# Does this look correct? (DE)

## Homework Statement

$$(x^{2}+1)(tan y)(y')=x$$

## The Attempt at a Solution

$$(x^{2}+1)(tan y)(\frac{dy}{dx})=x$$
$$(tan y)dy=\frac{x}{x^{2}+1}dx$$
$$\int tanydy=\int \frac{x}{x^2+1}dx \\ -ln|cos y|=\frac{ln|x^{2}+1|}{2}+C$$
$$e^{-ln(cosy)}=e^{\frac{ln(x^{2}+1)}{2}+C}$$
$$\frac{1}{cosy}=e^{C}(\sqrt{x^2+1})$$
$$cosy=\frac{1}{D\sqrt{x^{2}+1}} \implies y=cos^{-1}\bigg(\frac{1}{D\sqrt{x^2+1}}\bigg)$$
D represents e^C just fyi.

Wondering if this is correct and if my work makes sense.

Last edited:

SteamKing
Staff Emeritus
Homework Helper
You can always differentiate your y expression and see if it satisfies the original DE.

I don't even know how to differentiate that LOL

HallsofIvy
Strange! You are solving differential equations but don't know how to differentiate?
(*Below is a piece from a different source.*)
Each row of a before or after table is a point. The points were changed in one or more steps. Then noise was added and the rows were shuffled. The steps act on columns, c1 being the first. Write out the steps. A step turns or swaps two columns, mirrors them in a line or flattens them onto one, adds a multiple of one to another, or multiplies or shifts one. Angles are multiples of 10 degrees, from the lower column toward the higher: turns from -170 to 170, lines from 10 to 170 but not 90. Use the fewest steps. Two steps may share a column if one is a turn and the other turns, adds or multiplies; they go together, in the order done. Otherwise the lowest column goes first.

The derivative of arc-cosine(x) is $1/\sqrt{1- x^2}$ and the derivative of $(x^2+ 1)^{1/2}$ is $(1/2)(x^2+ 1)^{-1/2}(2x)= x(x^2+ 1)^{-1/2}= x/\sqrt{x^2+ 1}$.
Putting those together with the chain rule, the derivative of $cos^{-1}(1/D\sqrt{x^2+ 1})$ is
$$\frac{1}{\sqrt{1- \frac{1}{D^2}\frac{1}{x^2+ 1}}}\frac{x}{D\sqrt{x^2+ 1}}= \frac{x}{\sqrt{D^2(x^2+ 1)- 1}}$$